The Thriller is gone

My daughter and I went to see The Taking of Pelham 123 at a matinee today. I’d just seen the original a few weeks ago and as much as I enjoyed Tony Scott’s high-voltage remake, I think I preferred the 1974 version with Walter Matthau as the hapless MTA dispatcher. It had a kind of schlubby grace, an adherence to city filth and dexterity that this new one only aspires to. You could almost smell the passengers on the 6 train sweltering on the tracks.

Driving home, we kept hearing snatches of Michael Jackson’s big hits on the radio and Franny asked me about the importance of MJ’s music in my life. As much respect as I have for the man’s talent and as kind as I want to be about the memory of someone who clearly had some demons in his dance mix, I couldn’t really give her a very satisfactory answer. “Well I wasn’t really into that kind of music,” I said, a little lamely while adding something about his electrifying performance of “Billie Jean” at the Motown 25th Anniversary Special. (Yeah he’s lip-synching but the look and those moves — part Elvis, part Liza — are still something to see.)

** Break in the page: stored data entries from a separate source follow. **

Look-ups in named tables: a row name and a column name give one cell, copied from the table.

Togaro =
	Mig	Dek	Rederez	Vik	Tup	Fuli	Zivoso	Dil	Sevofis	Durog
Relura	6.17	3.87	1.63	6.31	4.97	4.99	5.03	4.98	7.95	1.83
Sugegaz	5.09	4.62	3.81	5.08	5.85	5.05	5.39	5.88	6.25	5.71
Nubokor	5.79	3.83	1.97	6.09	4.98	4.99	5.03	4.97	7.98	2.36

Vik of Nubokor = 6.09
Rederez of Nubokor = 1.97
Dil of Relura = 4.98
Rederez of Sugegaz = 3.81
Tup of Relura = 4.97
Tup of Sugegaz = 5.85
Dek of Nubokor = 3.83
Tup of Nubokor = 4.98
Dek of Relura = 3.87

Table Dula
fields: Mago, Revu, Gilari, Rinas, Vubati, Kelu, Tarok, Muf, Tusunom, Bakin
Fune: [326, 287, -177, -50, 187, 157, 423, 734, 312, 177]
Zapebus: [-41, 416, 192, 332, 90, 657, -145, -8, -268, 44]
Zav: [337, 600, 367, 503, 466, 239, -12, -358, 166, 634]
Tusorik: [-106, 391, 252, 263, 18, 769, -102, -133, -415, 69]
Tuset: [181, 283, 216, 421, 265, 364, 172, 213, 278, 213]
Kugezil: [293, 244, 223, 288, 278, 170, 213, 304, 328, 280]
Nenin: [406, -180, 405, -125, 339, 98, 691, 576, 213, 99]
Kis: [-254, 412, 423, 545, -22, 479, -76, -92, 582, 392]
Nelezor: [-206, 404, 565, 834, 5, 395, -320, -65, 424, 476]
Doko: [368, 7, 90, 19, 291, 254, 608, 660, 321, 34]
Mubek: [324, -109, 417, 26, 272, 410, 733, 258, 248, -45]
Vulak: [457, 499, 561, 756, 126, 112, -311, 71, 317, 36]
Fafo: [297, 838, 356, 325, 257, 160, 165, -592, 181, 458]
Gasi: [557, -412, -547, -594, 847, 524, -767, -551, 989, -114]

What is the Vubati of Fune in Dula?
187
What is the Bakin of Tusorik in Dula?
69
What is the Revu of Gasi in Dula?
-412
What is the Tarok of Mubek in Dula?
733
What is the Tarok of Zav in Dula?
-12
What is the Tusunom of Tuset in Dula?
278
What is the Tusunom of Fune in Dula?
312
What is the Muf of Zav in Dula?
-358
What is the Tusunom of Tusorik in Dula?
-415
What is the Muf of Mubek in Dula?
258
What is the Mago of Tuset in Dula?
181
What is the Mago of Zapebus in Dula?
-41
Row with the largest Tusunom: Gasi

Table Vor
,Fepeke,Buza,Bivip,Zur,Mir,Vofe,Lizom
Tizoge,91,113,92,87,137,79,94
Relun,159,123,166,130,146,133,161
Zenebe,108,90,101,148,44,192,102
Bas,116,75,121,95,117,127,119
Zes,88,99,85,104,98,116,87
Segimen,109,171,103,134,133,91,108
Bosafu,145,148,150,121,167,95,148

What is the Buza of Zenebe in Vor? 90
What is the Bivip of Zenebe in Vor? 101
What is the Fepeke of Relun in Vor? 159
What is the Lizom of Relun in Vor? 161
What is the Vofe of Relun in Vor? 133
What is the Bivip of Bas in Vor? 121
What is the Vofe of Bas in Vor? 127
What is the Mir of Bas in Vor? 117
What is the Zur of Relun in Vor? 130
What is the Mir of Relun in Vor? 146
What is the Mir of Segimen in Vor? 133
What is the Buza of Zes in Vor? 99
What is the Vofe of Segimen in Vor? 91
What is the Buza of Relun in Vor? 123
What is the Zur of Zenebe in Vor? 148
What is the Fepeke of Bas in Vor? 116
Which row has the largest Mir? Bosafu

Table Fod
         Rimize  Legaro  Bot  Vopomir  Gol
Digenal       9      58   32      855   21
Kuzot       111     142  131      757  120
Pega        641     618  614      265  641
Bedozif     531     518  517      370  528
Tuti        403     402  404      496  396
Tum         766     716  741      153  754
Mupo        327     334  333      562  326
Sagap       624     590  616      290  609
Nekab       577     558  560      326  576

Rimize of Tum is 766
Legaro of Bedozif is 518
Vopomir of Sagap is 290
Bot of Tum is 741
Bot of Pega is 614
Vopomir of Digenal is 855
Gol of Tum is 754
Vopomir of Tuti is 496
Vopomir of Bedozif is 370
Which row has the largest Vopomir? Digenal

Lonut
cols = Tal, Tadug, Kufil, Fegifo, Buzoz, Kida, Tek, Zazuz, Seson, Geru
Kige: [150, 130, 166, 147, 106, 149, 128, 148, 177, 158]
Rafu: [140, 160, 73, 152, 206, 136, 171, 113, 56, 100]
Nobozep: [174, 191, 146, 127, 215, 49, 250, 184, 116, 75]
Ganena: [180, 142, 184, 151, 178, 52, 184, 225, 159, 176]
Vikim: [129, 141, 160, 145, 144, 108, 149, 164, 156, 147]
Sizim: [149, 176, 95, 163, 252, 63, 235, 141, 55, 93]
Vasusev: [237, 159, 180, 126, 158, 76, 179, 184, 165, 115]
Ped: [114, 126, 122, 150, 158, 140, 134, 140, 118, 187]

Ped, Kida -> 140
Nobozep, Fegifo -> 127
Rafu, Geru -> 100
Rafu, Tal -> 140
Vasusev, Seson -> 165
Ganena, Tal -> 180
Nobozep, Kida -> 49
Vasusev, Kufil -> 180
Vikim, Zazuz -> 164
Sizim, Geru -> 93
Vasusev, Geru -> 115
Rafu, Zazuz -> 113
Vikim, Kufil -> 160
Kige, Geru -> 158
Ped, Seson -> 118
Rafu, Kufil -> 73
Vasusev, Zazuz -> 184
Sizim, Tek -> 235
Vasusev, Kida -> 76
Ganena, Tadug -> 142
Row with the largest Buzoz: Sizim

Leki
|  | Baza | Zon | Lan | Kope | Nasizuv | Gozon | Sopip | Todagim | Gib |
|---|---|---|---|---|---|---|---|---|---|
| Filipu | -0.1 | 0.3 | 0.0 | 0.3 | 0.0 | -0.1 | 0.3 | 0.1 | 0.0 |
| Vudifu | 0.4 | 0.3 | 0.4 | 0.3 | 0.3 | 0.3 | 0.3 | 0.3 | 0.4 |
| Guvu | 0.3 | 0.3 | 0.3 | 0.3 | 0.3 | 0.3 | 0.3 | 0.3 | 0.3 |
| Sopub | 0.0 | 0.3 | 0.1 | 0.3 | 0.0 | -0.1 | 0.3 | 0.1 | 0.1 |
| Revat | 0.0 | 0.3 | 0.1 | 0.3 | 0.0 | 0.0 | 0.3 | 0.1 | 0.1 |
| Lesafu | -0.2 | 0.5 | 0.0 | 0.8 | -0.4 | -0.6 | 0.7 | 0.1 | 0.0 |
| Kug | -0.1 | 0.3 | 0.0 | 0.3 | -0.1 | -0.2 | 0.3 | 0.1 | 0.0 |
| Fasoro | 0.0 | 0.3 | 0.1 | 0.3 | 0.0 | -0.1 | 0.3 | 0.1 | 0.1 |
| Petono | 0.4 | 0.3 | 0.4 | 0.3 | 0.3 | 0.3 | 0.3 | 0.4 | 0.4 |
| Rubi | -0.1 | 0.4 | 0.0 | 0.5 | -0.2 | -0.3 | 0.5 | 0.1 | 0.0 |
| Sav | 0.0 | 0.3 | 0.1 | 0.3 | 0.0 | 0.0 | 0.3 | 0.1 | 0.1 |

Gib of Revat is 0.1
Gozon of Guvu is 0.3
Lan of Guvu is 0.3
Kope of Lesafu is 0.8
Gib of Kug is 0.0
Gib of Filipu is 0.0
Gozon of Petono is 0.3
Baza of Vudifu is 0.4
Sopip of Petono is 0.3
Sopip of Kug is 0.3
Baza of Sav is 0.0
Baza of Rubi is -0.1
Nasizuv of Kug is -0.1
Kope of Sav is 0.3
Gozon of Rubi is -0.3
Zon of Rubi is 0.4
Baza of Lesafu is -0.2
Gozon of Fasoro is -0.1
Gozon of Sopub is -0.1
Sopip of Sav is 0.3
Which row has the largest Zon? Lesafu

But what did Michael Jackson mean to me? Nothing really. When John Lennon was killed it shook nearly everyone I knew, not just because of the senselessness of his death but because of the kind of sense he made of our lives. Whether playing peacenik or performance artist he captured something of the sixties and even the seventies. But what did Jackson say about the eighties? That it was cool to make money, lots and lots of money, and that making lots of money was more valuable even than friendship — like the one he had with John’s  erstwhile bandmate Paul McCartney, who was a little miffed when Jacko bought the rights to much of the Beatles’ catalogue… 

Now it looks like drugs may have been involved in the singer’s death (shocking, I know) which puts him in that sad string of American superstar novas with Elvis and Marilyn — did he choose this destiny? It’s very American of course — think of Citizen Kane, dropping his snow globe as he breathes his last, remembering the innocent joy of his youth — and tragic, no doubt. It just don’t move me.  

Now when Joe Strummer died of a heart attack at about the same age, I was devastated. But I didn’t hear his songs on the radio all day. I had to go home to listen.